Odd-Numbered Register Format

• Res - hardware reserved
• Physical Page Number - associated with logical page reference.

I/O Channel Definition Register Format

N.B. [SHM] There are differences between the earlier Internals doc and the later PoP…

N.B. Writing to bits 3,4,7,8 or 14 with a 1 complements these bits. The IORST instruction clears these bits.

• ICE - channel error flag
• Res - reserved
• BVE - BMC validity error flag, if 1 BMC protect error has occurred
• DVE - DCH validity error flag, if 1 DCH protect errro has occurred
• DCH - Data Channel transaction, if 1 a DCH transaction is in progress
• BMC - BMC transfer flag, if 1 and BMC transfer is in progress
• BAP - BMC address parity error
• BDP - BMC data parity error
• DIS - disable block transfer
• DME - DCH mode, if 1 DCH mapping is enabled
• 1 - always set to 1 (previous version was 0 - this may differentiate - SHM)

I/O Channel Status Register Format

Old version…

• E - error flag
• Res - reserved
• XDCH - DCH map slots and operations supported
• 1 - always set to 1
• MSK - prevents all devices connected to channel from interrupting the CPU
• INT - Interrupt pending

New version…

• ERR - If 1 the I/O channel has detected an error
• Res - Reserved
• DTO - Data Time Out
• MPE - Map Parity Error
• 1 - Always set to 1 indicating extended DCH map slots and ops are supported
• CMB - Channel Mask Bit, if 1 prevents all devices interrupting the CPU; however the INTA instruction returns the device code of any device with its DONE flag set
• INT - Interrupt Pending, if 1 the channel is attempting to interrupt the CPU

I/O Channel Mask Register Format

This write-only I/O channel mask register (07701) specified a mask flag for each channel. When an I/O channel mask flag is set to 1, the CPU ignores all interrupt requests from devices on that channel.
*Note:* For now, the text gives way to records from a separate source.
Known rows, with every way that one mark hangs from another:
(fezi (zipasu lokit (safal vonikug))): [-21.7  -7.0  -5.6  -1.5 -10.9 -12.7  -1.2 -12.4  -6.2  23.1 -14.3  -6.8
   6.3  21.7  -0.2  -2.3 -13.7 -19.5  11.8   1.3  26.9 -14.1  18.9  -1.9]
(zipasu fezi lokit safal): [-34.9   0.1 -12.3   4.5  -1.0 -17.4   9.9   5.7 -14.6   3.9 -14.4 -16.6
  10.0  13.8  14.3  -9.2 -28.3 -20.8  10.4 -15.9  15.2   0.2  15.5   2.1]
(sala geni): [ 12.7   2.2  -5.5  -9.9 -15.9 -10.6 -10.5  -1.1  -8.2  -2.3  -3.8 -12.6
  -3.3  -0.2   7.1  -5.6   2.1   0.2   9.6  -2.9   5.5   1.2   1.1 -12.0]
(kemomi lokit): [ -6.3   6.8   4.8 -11.7   0.4  -3.4   0.1   0.0  -2.2 -14.8  -9.3  -8.8
  15.7   2.4   7.5  -2.3 -10.7   3.7   2.9 -12.3 -13.6   1.1   5.0   5.1]
(puze (geni (kemomi lokit)) mazok): [ 19.5  -5.3  -1.7 -28.5   4.3 -24.2  -3.8   9.6 -22.2  -6.1  14.7  -0.5
   7.5   1.0  29.1  15.7 -14.6   3.3   4.7 -37.0 -18.7 -16.9 -25.7  -2.3]
(geni (kemomi lokit) (mitem zasa) (puze mazok)): [ 17.4  -2.4  12.8 -31.4   5.6 -12.9  15.2  11.9 -25.7  -8.0   9.6   6.9
 -39.2  -1.3  20.7   5.2 -26.6 -14.3  10.4 -11.5 -16.1 -12.1   2.8   9.8]
(geni (kemomi lokit) mitem (puze mazok)): [ 23.1   0.9  13.9 -27.5   3.8  -7.0   1.8  10.3 -28.4   0.6   4.8   0.2
 -30.0   5.7  25.2   2.8 -21.2 -19.2   1.0  -7.4 -18.5 -12.1   3.7   9.5]
(dofeg (geni kemomi mitem)): [  6.2 -17.7   7.4  -8.6  -7.3  -3.3  -9.2  10.2 -16.7   6.8   9.8  -0.8
 -42.1  -9.0  -3.3   4.3  -8.9  -4.1  12.6  -7.8   9.0   8.0 -11.3 -13.2]
(zipasu lokit mazok safal): [-28.3 -18.7  -1.3  -1.7  -0.4  -2.4   3.4  15.7  -1.2  16.8  -9.6  -6.6
  16.3   3.7  14.3   7.1 -30.3 -11.5   3.6  -9.0   2.9  -4.5  39.8  -5.2]
(fezi zipasu): [  6.5  -5.0   8.7  -0.9  -0.2  -1.8  -3.9 -16.6  -1.0  13.4   9.8  -3.0
  10.5 -12.2  -7.7  -3.6   0.1  -8.7   1.0   8.6  13.4  -0.1  -6.7   9.7]
(safal (zipasu fezi lokit mazok)): [-12.3   3.5 -23.2  11.8  23.8 -19.7  13.1   8.2  11.8  22.4 -14.6  -3.5
  16.3  -6.5  14.6  -8.6 -38.1   0.7  10.7  -1.0   0.0  11.5  20.1  -5.1]
(puze geni mazok): [ 25.2  -1.5  -5.5 -18.1   0.1 -17.4  -0.8  -2.1  -8.4   0.9   9.2   6.2
   0.5  10.2  21.0  12.6  -3.2   7.8  -0.1 -16.5  -3.4 -15.1 -28.2  -7.9]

The INTA instruction with a channel number returns on that channel the device code of the highest prioroty interrupting device which has its DONE flag set. With channel 7, the INTA instruction returns the device code of the highest priority interrupting device on the highest prioroty channel, regardless of the state of the I/O channel mast register flags.
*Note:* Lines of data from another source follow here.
Each row comes from the steps of one path. Every step used is in the known rows, and no mark comes twice. Write the path behind each row, first mark first.
Known rows:
s/m/l/k/t:   5.8 -26.5 -40.6   9.7 -20.3 -10.5 -30.4 -15.2  29.4   2.8 -13.7  -4.7   3.7  15.8  -3.5 -55.7  -0.1   6.8 -13.3  18.9 -11.3  20.9   5.4  29.3  41.6  -9.6
n/k/s/m/l:  27.5 -28.2 -56.0   4.3 -11.2 -12.8 -24.4  -5.9   6.9  12.2 -23.0  -0.5  -2.5   5.5   4.0 -56.5   9.1  -1.7  24.8  18.5 -14.0  13.4  42.6  21.8  42.2  -5.2
s/k/t/m:  17.0 -26.1 -42.8 -14.8 -33.2 -13.1 -24.2 -15.8   3.7   4.9 -22.7 -14.2  17.0  -1.5 -10.3 -64.8  -9.9   2.2  20.0  -2.6  -1.4  20.0  13.2  31.5   4.9   6.8
n/k:  26.1 -17.2 -56.8   0.2 -13.4 -18.9 -13.3 -13.9   9.4  23.6 -25.6   5.4   3.0  -7.8  -6.4 -60.5  -3.2  -4.1  22.1   6.4 -15.1  13.2  13.8  19.7  20.8 -10.7
z/k/l/m:   6.5   0.5 -51.7   8.8  -4.8  -2.9 -26.0 -16.1  50.8   7.1 -30.1   1.8   6.0   6.4   2.7 -46.1 -12.2   1.9  13.6  -9.7 -32.3  31.9  12.0  18.5   5.6  -5.6
l/m/s:   6.7  -0.8 -23.6 -17.9 -20.4 -19.7 -20.3   4.2  29.4  18.1 -22.0 -16.4   4.2  -4.6   5.7 -23.2 -11.0  17.5  26.2   2.6 -43.8   2.0  27.9  15.0   1.7  -1.9
s/m:   8.4 -27.2 -48.0  -4.4 -12.4 -21.8 -27.3 -14.1  28.3  17.7 -19.8  -0.1   5.1  14.9 -17.4 -26.1   2.0   4.9  12.8  10.3 -12.8   9.4   3.8  18.8  21.6  -7.6
l/m:   4.5 -10.7 -35.6  -9.7  -9.1 -24.8 -21.8  -1.7  41.4  17.9 -23.9 -10.1  11.8 -10.9 -10.5 -25.1 -10.5  11.6  26.7  -7.2 -39.9   9.1   8.6  22.0   0.0  -8.8
q/x/n/k/l/m/s:   3.4  -1.9 -24.9  -5.4 -23.0   5.7 -21.0 -16.7   7.3  24.3 -44.1   0.0 -17.4 -11.8  12.1 -28.0  31.4  32.4  22.4  -1.9 -24.0  -0.4  19.9  11.4  27.4  -2.5
z/k/n/x: -14.0 -12.7 -65.7 -11.8   2.7 -17.6 -24.3  -6.1   4.1  18.9 -39.7   1.6   3.8  -8.6  -9.1 -25.5 -35.1  10.7  21.5  -8.3 -17.1  24.6   3.2  16.5  -6.1  -2.5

An I/O channnel Bus Reset PRTRST instruction sets the mask bit to 0 for one channel, or for all channels (7).

NOTE: A CIO read to the I/O/ channel mask register produces undefined results.

• Res - reserved
• MK0 - prevents all devices on channel 0 from interrupting CPU
• MK1 - prevents all devices on channel 1 from interrupting CPU
• …etc
• R - reserved

NOTE: A system reset sets MK0 to 0 and MK1-6 to 1.

CPU Dedication Control

Each IOC contains a 16-bit command I/O register (07702) which controls CPU dedication. This read/write register is available only which the system is in dedicated mode.

• Res - reserved
• CPU - CPU No. (0 or 1) to which all NOVA-type interrupts (except cross-interrupts) will be directed

On a system reset, CPU is set to the value of the initial CPU. On execution of an IORST instruction, it is set to the value of the CPU which issued the instruction.

DCH/BMC Map Instructions

The CIO, CIOI, and WLMP instructions initiate DCH/BMC map loads and reads when in mapped mode, with the LPHY instruction used for loads in unmapped mode. The I/O channel sets its BUSY flag to 1 when a map load or read is in progress. There is no DONE flag, and the channel never causes interrupts.

• WLMP - Loads BMC/DCH map slots from memory
• CIO, CIOI - Returns BMC/DCH status or loads map regs (1/2 slot) from accumulators
• LPHY - Translates logical addresses to physical ones
• IORST - Clears bits 3,4,7,8 & 14 of the I/O channel definition register, which disables data channel maps.